Ask any veteran: To serve in the military is to know how to hurry up and wait. Waiting to leave. Waiting to come back. Waiting in line or on watch. Waiting for something but hoping it’s nothing. More times than not, humor makes the waiting bearable.

Nothing turns hours into minutes like good stories and lots of laughter. Finding the funny in the mundane or the mistake helps smooth the rough edges of life on deployment. The resulting comedy is a special brand. It must play to a diverse audience, a range of sensibilities. It must find interesting angles on boring routines. And it is always — always — irreverent in some way.

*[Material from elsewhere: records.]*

Each row is a point. A path goes straight from each point to the next, and from the last back to the first. The post is the endless flat space through its rows: a point in 2 columns, a line in 3, a plane in 4, and so on, so that a path can go around it. How many times does the path go around the post? Going back the other way cancels.

Post:
[[ 1.3 -0.2]]
Path (9 x 2):
[[ 3.3 -6.9]
 [ 0.6 -7.3]
 [-1.7  0.0]
 [-0.6  2.3]
 [ 2.3  6.9]
 [ 2.3  2.2]
 [-1.0  4.8]
 [-6.1  0.2]
 [-1.8 -3.8]]
Times around: 0

Post, 5 rows:
[[-0.9  1.1  7.3 -4.3  3.2 -2.7]
 [ 2.7 -0.3 -9.0  7.6  1.0 -3.5]
 [-0.5  2.5 -5.6  2.5 -2.8 -2.0]
 [-1.0 -1.0  5.6 -6.9  5.0  3.7]
 [-0.1 -0.8 -1.8 -4.9  3.2 -3.5]]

On a guided missile destroyer in the Persian Gulf decades ago, an officer tripped during a night exercise and shredded his fingers on the nonskid deck of the ship. His heavily bandaged hands were the butt of some classic dad jokes and mummy puns from the crew. And speaking of butts — those bandaged hands complicated certain matters. The most junior officer onboard had a roll of toilet paper permanently looped through his belt — ready to help clean up when the wounded warrior hit the head.

I don’t remember how many U.N. sanction violators we caught during that deployment, but I remember those laughs. Everyone got their turn. Everyone was star for a day. Being able to laugh at yourself was part of the uniform. Being in the comedic spotlight was a sign that you belonged.

Of the many ways to recognize Veterans Day, one should be by appreciating the humanity of the people who are thrust into the inhumanity of war — and manage to serve, and even emerge, with a sense of humor still operational. Like this.

Two months ago, I worked with the Armed Services Arts Partnership (ASAP) to stage a comedy show featuring military veteran comedians who connected their service to themes of pride and reckoning. No stone was left unturned — all the hard stuff came up: war, race and reparations, patriotism, sex and sexual orientation, health care, and religion. And we laughed together.

No topic was off-limits because no topic needed to be. Most veterans have had bonds of trust with all sorts of people, and often, not on purpose. The desire to serve and the pursuit of economic security leads people from vastly different walks — trailer parks in the mountain West, East Coast neighborhoods, immigrant enclaves of the Midwest, and sprawling Southern suburbs — into the military. They learn together, wait together and take risks together on the way to degrees, expertise, benefits and lifelong friendships. Those experiences pay dividends. Many veterans who were forced to hide part of their lives while in uniform made proud service possible for thousands more today.

And the cultural diversity that is definitively American remains a beauty to behold. Enchanting enough to keep a couple of guys in Vietnam veteran caps in stitches alongside a table of three Gen Z women.

By being vulnerable — often by making themselves the butt of the joke — the veterans used comedy to model how to offer both praise and critique for the country. And, most importantly, they were funny.

After the show, we raised the lights for a conversation between the comics and crowd to unpack the jokes that might have landed awkwardly or fallen flat. One comment that quieted the room explored the impact of a punchline about White privilege and police brutality on members of the audience who worked in military law enforcement. A conversation ensued about race, safety, differing experiences and perceptions of police, patriotism — and comedy. It was a group of democratic strangers grappling with how to talk about the hard stuff together.

Lots of advice was given, but it boiled down to this, as true for comedians as it is for military men and women telling stories during all the waiting — and for a nation not very good at dialogue lately: You have to know your audience to humor them.